Князь Лобанов-Ростовский, конечно, понравился Государю и Государыне; да он и не мог не понравиться, потому что он был человек весьма приличный, образованный, в светском смысле, в высшей степени тонко, так что и юмор его был в высшей степени тонкий.
2 Апреля 1895 г. товарищем министра внутренних дел по рекомендации Победоносцева был назначен Горемыкин, который до этого назначения занимал пост товарища министра юстиции.
Горемыкин был назначен товарищем министра внутренних дел не по выбору Ивана Николаевича Дурново, так как Иван Николаевич представил других кандидатов и между прочим князя Кантакузена графа Сперанского. Но в то время Государь уже начал относиться недоверчиво к министру внутренних дел Дурново. Что послужило причиной этому, я в точности не знаю, но Иван Николаевич Дурново говорил мне тогда, что он приписывает некоторое недоверие Государя Императора влиянию его Августейшей матушки; что Августейшая матушка недовольна им, потому что, будто бы им, Дурново, перлюстрируются письма, ею получаемые, в чем она и уверяет Императора.

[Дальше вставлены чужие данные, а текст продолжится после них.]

Where the symbols take the states:
λ: kepa->dosi, nuve->leno, bipi->fuzi, ludu->nuru, sina->sone, beru->seza, midi->sesu, numo->nelo, biva->kidi, date->furi, nesi->bado, fimi->raze, kobi->vivu, rute->lonu, dolu->sufe, seza->beru, keri->fuso, depo->mono, nelo->numo, bavu->vido, sone->sina, vivu->kobi, mono->depo, kapi->lotu, fusa->guku, nuru->ludu, fuge->zose, sesu->midi, lotu->kapi, kidi->biva, gele->ropa, vido->bavu, leno->nuve, pozi->boto, guku->fusa, ribo->fope, mabi->pabe, sufe->dolu, zose->fuge, five->tepe, fuzi->bipi, furi->date, pabe->mabi, lonu->rute, ropa->gele, tepe->five, dosi->kepa, boto->pozi, fope->ribo, bado->nesi, fuso->keri, raze->fimi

Иван Николаевич Дурново говорил мне, что он перлюстрацией писем не занимается, хотя утверждение это было неверно, как в отношении его, так и в отношении всех последующих министров внутренних дел. Недавно погибший министр внутренних дел Столыпин точно также негодовал, возмущался делаемыми предположениями, что в министерстве внутренних дел им перлюстрируются частные письма. Между тем, я знаю совершенно достоверно, что письма эти перлюстрировались и что Столыпин посвящал очень много времени чтению чужих писем.
Это приносило вред и мне, ибо, когда я был Председателем Совета Министров, то и мне одно время давали все эти письма, и я знаю по себе, как эти письма влияют на нервы и возбуждают различные чувства.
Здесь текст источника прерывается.